Apricot Protein Breakfast Bar Recipe below.
10-14 hour days have become the norm and although tiring, I wouldn’t change it.I was asked the other day during a consultation, “how do you plan the time to be healthy.”
- My first response was you have to build a habit and genuinely believe in the benefits of it. You’re far more likely to continue something if you understand and believe a certain action is important. You won’t question doing it. Your mind will already be made up.
- Second, and more tangible, before the start of every week, I write out my schedule. My clients, workouts, meetings, etc. This allows me to physically pre-commit to my schedule. It gives me the visual validation that says, “yes, you have time” and so it goes down on my calendar so I can SEE that I have the time and again, pre-commit to the habit. Again, I won’t question if I have time, because I’ve made the time, written it down and committed to it.
I remember reading a book about habits — the chapter was focusing on how to break bad habits. The single-most important thing I took away from the read was that, in order to break a bad habit or create a new habit, you have to change the situation of your decision. (Say, wha?)
My goal was to stop snacking late at night, after dinner. However, I kept finding myself standing in front of my snack cabinet feeling ravenous and out of control over the amount of goodies I wanted (and did) consume. Obviously frustrated, I didn’t get it. This was a goal. I was set out to be successful, why did I feel like I was needing these snacks and that I had zero control over eating them?!

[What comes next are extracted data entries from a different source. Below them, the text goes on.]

A landscape with many valleys, sampled at points; each row gives a point and its height.
A ball rolls from a point to the lowest of its 2 nearest points, and stops where none of them is lower. Distance is the straight distance between rows; heights are no part of it.
simim h=528: [141 162 161 135  72 116 116 140 111  55 175  87 120 161 158 127 142 140
 138 148  99 137 137 138 136 118 167 170 115 141 134]
Tozet h=586: [ 83 128 161 106  80 105 153 115 170  94 122  90 138  88 150 143 159 116
 141 134 162  91 153 143 168 157 139 141 106 105 174]
roge h=601: [162 126 137 185 153 181 110 181 157 100 157 154 155  91 111  81 145 135
 158 135  99 128 111 129 131 129 114 159 111 163  75]
kelak h=336: [139 101 107 108 145 107 139 168 179 142 188 156 134 202 102 162  99 121
 144 110 116 150 144  89  86 102 110 144 139 136 150]
Pinuf h=494: [101 123 137 106 192 118 152  69 169 110 126 148 133 124 153  98 143  95
 136  99 137 103 138  91 143 109 130 120  76 137 105]
gega h=418: [123 161 157 186  47 113 148 129 126  90 137 103 122  86 166 140 154 131
  91 174 118 137  91 116 135 168 146 129 151 114 169]
Sidis h=727: [173 110  94 145 147 140 142 138 111  99 141 134 179 133 160 155 182 148
  98 124 118 107  77 121 141 109 127 141 152 111 116]
Fav h=566: [152 131 117 141 178 164 144 109 160  87 146 122 157 102 117 139 170 110
 160 136 101 144 131 150 143 134 127 142  64 153  60]
zusi h=503: [ 80 109 139 153 134  85 116 168 168 100 114 177 115 113 188 112 121 131
 139 168 150 127 155 108 136  97 132 102 136 186 193]
peto h=226: [142 106 100 105 216 127 131  64 114 125 102 166 125 173 156 157  84 147
 104  89 139 133 130 129 113 107 121  68 119 150 111]
rofu h=669: [146 132 115  97 138 118 132 189 106 113 125 109 109 147 146 178  74  98
 169 114 102 122 124 130 139 163 157 119 173 147 153]
Mugag h=401: [114 143  98 118  83 121 118 100 142 143 140 135  57 132 171  94  68 110
 155 114 109 110 160 133 161 135 113 143  69 113 142]
sinal h=499: [133 151 126 122 145 156 114  78 134  86 150 128 154 104 168 149  94  81
  97  88 142 100 100 162 158 133 144 135 103 111  77]
Nikag h=736: [170 104 130 155 169 167  97 131  52 113 112 137 158 105 156 113 182 159
 119 136 129 103  99 136 136 125 125 132 153 128  98]
muko h=606: [121 165 158  91 177 171 114 150 110 130  90 125 174 141  90 133 166  84
 142 108 151 133  66 168 149 112 160 114 143 180  51]
Nud h=550: [ 69 107 134 106 130  91 131 118 172 108 110 148 121  74 204 158 113 130
 142 138 199  99 183 140 141 136 135 125 134 142 190]
vom h=647: [107 109 131  75 149 114 132 101  84 102  99  80 133 163  92 123 149 104
 121 121 105 135 106 117 178 119 177 123 119 120 101]
pusok h=448: [147 166 128 167 107 158 107 123 115 105 197 138 147 148  92 127 155 135
  89 147  99 190 110 138 117 115 129 155  96 141  57]
Baz h=734: [134 133  89 121  73 102 150 124  94 112  93  70  99 126 159 174 129 137
 140 155  98 117 137 167 169 150 136 102 100 106 169]
bikem h=549: [ 87 115 104  97 100 146  90 145 139 166 124 112 145 155  31 154 136 104
  88 126  94 164 105 130 154 139 133 140 128  95 110]
Kesa h=313: [133 152 108  92 101 100 157  81 107 169 126 118  74 157 104 110  71 130
 163 114 121 145 146 125 130 113 112 126  86  84 130]
rup h=516: [103 119 116 164 154 116 122 165 147 156 113 145  99 188 131 116 132  57
 168 119 107 109 124 100 108  71 134  86  81 183 178]
kudo h=189: [182 151  92 123 110 108 164 112 102 162 138 138 105 157  95 112  82 149
 121 108 110 157 104 136 106 120  84 133 131  83 105]
pir h=602: [115 101 122  76 177 160 115  77 101 150  76  90 130 113  76 155 111  99
 140  95 131 121 130 161 164 155 151 128 114 108  87]
fasip h=444: [118 108 150 137 186 117 119 198 148 122  97 174 147 142 170 108 119 121
 167 156 126 106 133  66 138 106 142  77 150 210 171]
zekom h=724: [126 122 166 125 206 170 104 108 161 146  67 138 108 166 158 117 100 115
 162 106 102 100 144 107  81 106 156  84  86 212  81]
nuto h=617: [170 143 134 122 145  98 144 164  40 115 145 133 106 147 155 107  69 140
 162 118 134 126 129 119 124 131 143 126 185 142 136]
bezim h=535: [128 149 143 137 186 119 161  98 133  80 137 132 143  92 157 110 176 127
 145 146 129 134 157 118 123 144 117 108  81 152 104]
suzop h=443: [129 101 122 153  22 138 108 114 168 123 196  88 155 121  87 142 156 140
  90 152 122 129 139 127 155 142 130 229 139  86 153]
Moz h=471: [148 164 135 225  53 153 124 121 109 108 166 114 145  99 143 104 204 110
  94 181 116 142  90 136 121 149 152 184 165 136 106]
Sog h=552: [140 142 124 115  52 141 138 151 131 135 123  90 140 101 108 129 166 125
 148 139 139 108 114 200 135 134 123 198 143  94 108]
Sadek h=322: [170 136 126 149 179 140 131 100 113 113 129 171 140 165 125 122 105 166
  87  92 130 153  87 137 104  94 109  60 113 131  95]
vas h=521: [127 163 178 129 103 163 101 148 106 137 135 131 158  79 111 140 175 145
  84 148 148 156  86 134 111 173 147 158 194 123  81]
sekor h=628: [ 89 113 128  96 154 106 154 171 185 177  78 151 132 130 121 161 140 112
 160 119 163 112 139 129  79 121 103  95 145 137 188]
teki h=511: [183 128 127 169  59 141 137 165 120 119 137  82 149  97 131 106 214 139
 134 178 118 102 123 166 104 147 139 214 185 152 110]
mima h=645: [131 154 169 137 169 185  96 157 113 160  95 151 134 139  79  74 130  83
 157  98 140 120  85 153 112 100 138 107 119 164  65]
votez h=454: [124 145  98 146 103 139 112  87 160  89 148 125 108 133 189 123  77  88
 111 103  95  94 130 143 181 123 133 129  59 125 121]
Nisag h=666: [108  68 114  74 171 110 154 157 144 142  87 113 160 119 117 170 163 144
 156 129 149  99 142 114 132 138 125 123 160 116 174]
Riv h=589: [172 154  83 178  59  73 157 106 110 117 162 104 134 162 155 101 198 142
  94 168 112 119 156 139  85  95  99 150 130 128 163]
mola h=569: [102 134 109 101 136 110 138  61 129 161  67  90  73  93 113 137  68 148
 128 126 101 155 178  94 183 184 143  89 100 120 137]
Fitol h=493: [128 107 149 121 148 132 139 134 145 164 157 137 115 134  46 152  44 132
 153 102 156 167 163 109  91 151 121 103 135 100 130]
lik h=750: [126  95 149 128 136 132 122  90  86 140 102  92 146 107  41 123 124 184
 125 153 135 155 142 139 114 123 117 113 104  76 122]
zafa h=548: [132  72  59 117 146 114 104 131 128 137 126 175 102 127 196 155  59 156
 140 112 141 114 148 136 140 103 119 138 148 124 149]
bom h=400: [134 120 145 124 100 143 101 165  76 126 120 131 142 105 179 151 125 160
  97 111 169  88  92 134 108 145 140 137 221  88 151]
tet h=429: [ 83  86  96 102 180 111 118 128 177 176 121 166  99 183 165 184 117  68
 143 107 128 127 145  94 108 101 144  96 105 182 163]
geru h=417: [102 137 158 111 115 138 128  97 181 153 139 126 110 115 109 167  19 128
 137 111 152 149 166 120 116 142 123  89  99 113 126]
naf h=337: [111 136  80  90 158  85 150 151 162 144 140 168  96 181 200 169 170  81
 151 118 137 129 156 121 133 114 122 127 132 181 167]
Radam h=470: [145 154 178 154  90 148 117 128  94 124 148 130 152 107 179 152 182 163
  90 147 167 124  93 117  58 148 142 159 221  98 129]
gama h=334: [108 132 141  99 163 127 111 101 151 107 126 139 128 134 173 184  58 133
 108 115 146 130 162 127 104 132 136  83 120 152 121]
gupum h=625: [ 94 112 143 112  92  99 161 104  95 113 119  72 129  79 111 118  98  99
 139 128 172  92 126 143 185 139 148 128 122  63 169]
nopud h=565: [112 165 152 127 135 165 116 154 120 137 142 149 191 100  97 102 203 101
  96 130 159 144  72 155 136 119 130 166 161 156  61]
sefi h=591: [121 176 143  96  73 109 136 147 120 139 125 113 100 125 148  81 188 152
 127 135 130 111 157 147 101 141 118 163 146 115 132]
pelen h=361: [145 126 138 141 168 128 134 201 131 117 126 133 177 171 105 106 160 108
 149 149  94 110 103  78 147 102 144 101 156 176 152]
Vopep h=699: [145  71  84 106 196  98 174 110 110 105 121 130 162 121 183 172 161 141
 127 129 139 112 131 109 149 131 121 115 141 129 149]
Geb h=319: [128 105 114 183  93  88 140 131 191  90 187 160 165 151 159 156 154 168
  87 172 140 146 145 116  92  93  90 140 115 144 196]
figuz h=300: [128 123 145 125 127 144 123 164 125 127  77 145 143  79 142 121 107 146
 127 111 161  79  86 157 116 124 108 104 166 104 140]
zosu h=551: [112 136 121 109 171 161 102  90 107 134 138 129 147 109 101 154 142  76
  96  96 145 144 121 163 151 159 118 113 101 104  95]
zuves h=667: [125 144 150 117  81 135 144  70  84 134 135  78 130  73  80 135  62 123
 130 135 140 151 107 142 186 148 144 142 105  65 101]
sodam h=555: [127 107 158 128 135 143 120 166 120 141 152 107 141 151  51 142  85 130
 183 121 156 121 170 156  66 114 121 132 130 109 144]
mig h=607: [126 145 180 178 127 143 133 184 149 111 155 140 132 115  98 104 105 106
 170 138 150 132 154 162  76 131 100  88 109 148 125]
fal h=595: [ 87 125 133  81 118 183  57 152 148 170 119 127 114 144  62 131 141 106
 140 107 112 138 124 154 136 136 140 173 115 122  76]
vud h=704: [146 145  84 108  93 123 137 178 142 121 121 101  74 146 158 162 130  95
 170 117  86 114 140 157 161 181 135 142 135 142 163]
Kan h=682: [112 101  93  99 142 105 118 181 124 211  81 138  67 124 120 105 112 163
 175 113 129 129 164  76 134 143 135 142 188 128 170]
mulom h=406: [170 106 112 155 185 122 140 142 105 153 132 177 159 197  89  90 124 153
 110 107 132 136 110 102  86  64  91  73 143 140 128]
Luval h=648: [123  91 128  88 169 130 102 135 105 160  91 148  95 116 125  88 104 175
 134  95 131 113 132  78 158 147 139 135 174 111 128]
pofep h=239: [139 129  86 131 111  89 137 165 194 108 196 170 125 172 169 165 145 114
 122 126 128 145 162 120 119 128  94 169 140 163 181]
dezir h=311: [177 123 102 141 130 116 144 130 109 164 145 139 151 148  74  83 137 158
 100 127 132 132 137 134  64  99  76 141 150 104 112]
ded h=614: [152 148 142 128 150 134 148  73 117 124  84  92  94  97 103 124  73 136
 144 141  85 161 139 143 141 169 132  85  80 142  89]
rebi h=649: [126 167 151 157 138 157 108 173 123 140 111 148 133 132 112  58 167  87
 172 121 146  91 128 174  91  92 100 127 113 146 114]
rilos h=352: [135 166 115 160 103  91 177 142 119 105 136 115 133 107 126 118 150  98
 103 152 101 154  97 108 153 154 120 107 124 121 153]
toka h=447: [119 137 140 122 199 126 147  54 160 124  79 168 121 110 142  77 125 117
  84  88 125 129  92  88 166 137 124  82 107 144  97]
Mav h=635: [140 131 128  58 144 173  88 138 126 148 127 138 117 141 131 135 162 163
 143  93 122 119 130 151 113 145 121 182 143 112  64]
zeko h=696: [141  56 129 109 159 139 131 149  59 132  99 119 131  97 153  83 162 171
 129 122 143  77 134 101 178 133 146 139 171 104 138]
sut h=393: [154 154 143 144 164 121 164  79 112 107  87 149 157 111 108 104 148 137
  73 109 125 151  35 121 161 112 126  74 131 125  92]
fegem h=687: [122 113 165 140 182 188  72 146 134 153  75 164 105 141 115  77  85 130
 138 101 115 112 109 114 102 114 133  80 114 165  91]
gada h=496: [110 130 112 119  71 152  82 102 109 159 172  96 156 131  65 178 161 137
  79 157 118 175 138 143 140 152 130 179 123  83 110]
vagud h=634: [107 149 109  85  99 101 130 156 137 210  97 132  63 147 111  71 157 150
 152 118 122 116 173 112  91 127 106 158 151 114 146]
Tez h=385: [115 101 144 164  68 110 105 124 162 100 209 124 150 130 115 138 109 170
  92 155 118 149 162  91 113 123 118 163 123 100 177]
Vovur h=501: [ 72 108 148 110 157 112 129  58 154 175  94 122  97 122  93 153  26 110
 104 115 141 161 181  84 137 156 150  54 107 138 152]
Loruk h=578: [ 86 139 117 137 109 103 156 141 177 183  72 145  78 148 123 126 106  90
 168 135 135 119 120 142  86  95 105  73  81 145 178]
Pak h=490: [104 154 158 134 102 147  83 118 144  74 172 111 138 131 132 150 171 131
  81 160  79 175 118 110 150 155 159 147 101 149  99]
Kel h=561: [149 171 129 173  14  99 116 120 118  96 160  74 131 181 124 128 190 119
  84 172 100 136 138 156 113 110 135 174 125 133 169]
pabe h=257: [119 136 123 151 142 112 177 164 162 117 126 132 158 119  97  97 163  59
 136 123 120 116  92  99 153 121 120 114 134 127 153]
Bokep h=399: [162 160 111 137 137 132 117 112 117 114 212 155 146 175 126 120 164 136
  92 111 118 153 146 121  88 105  96 156 118 119  93]
lepag h=697: [144 123 171 162  78 140 157  88 115 121 166  95 161  48  84 145 100 147
 137 169 148 159  97 134 138 153 137 175 130  74 103]
Bifa h=760: [135 113  94 131  63  99 144 108  75 143 100  74  99 113 144 142 139 207
 145 166 122 119 171 157 127 128 117 138 113  75 165]
ridi h=500: [147 124  75 147 102 119 133 144 151  92 118 148  97 115 228 147  67 135
 125 113 107  93 100 152 163 120 124 122 127 136 147]
gapop h=726: [135 108 168 187 119 149 139  61  89 116 137 117 163  70  76 119 129 167
 100 170 158 155 111 147 112 125 103 106  87  80 109]
budef h=563: [138 180 161 132 103  95 126 140  83  80 161 123  97 159 169 121 103 161
 133 158 112 159 144 115  89 115 146 119 139 155 135]
Ziz h=600: [ 97  58  98  95 173 126 112 116 155 138 114 165  88 111 186 101  87 149
 137  99 135  97 160  68 173 122 150 149 142 135 134]

Where does a ball stop that starts at each point below?
Fav -> peto
muko -> figuz
Vopep -> pofep
fal -> pofep
Ziz -> kudo
vagud -> pabe
pir -> kudo
zuves -> pabe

The problem wasn’t that my goal was too difficult or that I had no control over the habit, it was that I had no control over the situation — hungry and standing in front of an open snack cabinet. Hell no am I going to be able to resist. I was trying to make a decision in a very vulnerable situation.
Think ahead. You know yourself. If you know that you’re going to want some ice cream at 11 o’clock at night, realize it earlier in the day, acknowledge it. Tell yourself “hey, I know I’m going to want ice cream tonight after dinner, but I’m going to be fine without it. Instead I’ll eat _______.) This pre-decision eliminates you from having to make that difficult decision when you’re in your most vulnerable state — standing in front of the open freezer door, drooling over icecream. You wont win! Instead, DECIDE before that moment. Decide before you get placed in that situation.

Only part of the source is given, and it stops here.